Expected goals league tables, 23-25 Aug 2019
I’ve had a few requests for an ‘expected goals league table’ recently so I thought that it would make a good quick project. If you’re not familiar with the concept, it’s basically calculating the league table using the expected goals (i.e. the quality of chances) scored and conceded by each team rather than the actual goal tally.
The idea behind this is that it gives a potentially fairer assessment of how each team is doing, based on how a hypothetical average team would have fared from the chances they created and allowed. As the expected goals model isn’t perfect, we can’t use these tables to say with certainty that a given team has been lucky (or unlucky) but it’s safe to say that significant differences tend not to be sustainable over the long run.
There were two main challenges that I came up against here.
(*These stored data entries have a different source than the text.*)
(in the rows, 128 means zero)
Known rows, with every step that occurs:
dipu sodog nomiv solod: [ 80 190  98 171  90 114 161  87 142 129 127 128 112 108 126 124 106  89
 127  90]
solod dipu sodog dubosu: [ 50 160  81 166 114 153 156  10 122 136 110 133 103 119 127 120 107  88
 125  72]
sodog dubosu: [ 83 166  85 159 102 169 146  84 123 143 130 140 116 118 106 139 113  92
 144  85]
dipu sodog nomiv solod geve: [ 85 182 111 185  93 105 167 131 145 128 113 136 124 110 129 137 103  80
 124  87]
sodog geve: [ 97 172  80 160 100 181 141  88 116 135 160 134 135 120  99 139 106  96
 141 116]
dubosu solod nomiv sodog dipu: [ 73 185 116 167  98  88 139 161 135 136 126 136 126 107 131 110 111  97
 127 101]
dubosu solod dipu sodog geve: [ 62 164  79 163 115 118 154  23 118 122 132 141 127 120 128 111 105  92
 120 113]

The first was how to compare these with the actual league tables without making the whole thing too cluttered. I also wanted to have at least one chart element, with points being the obvious choice and a nod towards the Cann table, which ate into the available space. I decided to take a similar approach to Understat and show the differences between the two tables using smaller, colour-coded text i.e. a green number means they look better in the data than in real life, while a red number means they look worse.
The second issue that came up was how to handle draws, as having two teams finish a match with exactly the same expected goals tally is extremely rare. The way I’ve tackled this is fairly simple – if you classify any match in which the teams’ expected goals totals are within 1/3 of a goal of each other as a draw, then you end up with a proportion of draws which is pretty close to the long-term average. I’m sure there are more mathematically rigorous ways to approach this, but this feels quite neat to me.
Anyway, here’s how the table currently looks for each division:
It’s still very early days in the top flight with just three games played. Interestingly Man Utd would join neighbours City at the top of an expected goals table right now despite only winning one of their opening three games: they out-created Crystal Palace and Wolves but only secured a point from those two matches. Arsenal and Leicester meanwhile would be sitting much lower if chance quality rather than goals scored was used to settle games (at least as far as my model can tell).
There are some huge swings in the second tier: it looks like QPR, Brentford, Derby and Stoke have been performing far better than their results suggest, with the Potters’ defence in particular having conceded far more regularly than the data suggests that it should have. There are some suspected overachievers too, with Bristol City and Swansea both seven points better off in the ‘real’ table than my model would expect.
The third challenge I neglected to mention above was sprung on me by the chaos in League 1 this season – as we’ve got two teams on negative points, I had to program in a way for the bars to be negative. Portsmouth and Southend look to be the biggest underachievers so far, with each looking to be about four points worse off in real life than if matches were settled by expected goals. Blackpool and Rochdale meanwhile may be in an unsustainably high position, as between them they’ve avoided defeat seven times in matches where they’ve been outcreated by more than a third of a goal.
What stood out for me in League 2 is the amount of green in the ‘for’ column and corresponding amount of red in the ‘against’ column. I checked and there’s only been an average of 2.3 goals per game in the division so far (compared with 2.6 last season) so hopefully there’ll be some bigger-scoring weeks to follow. The top five teams in this table all look to be underachieving so far, having each dominated at least one match they didn’t win by a sufficient margin to have done so. Forest Green and Macclesfield meanwhile look to have had a few fortunate results.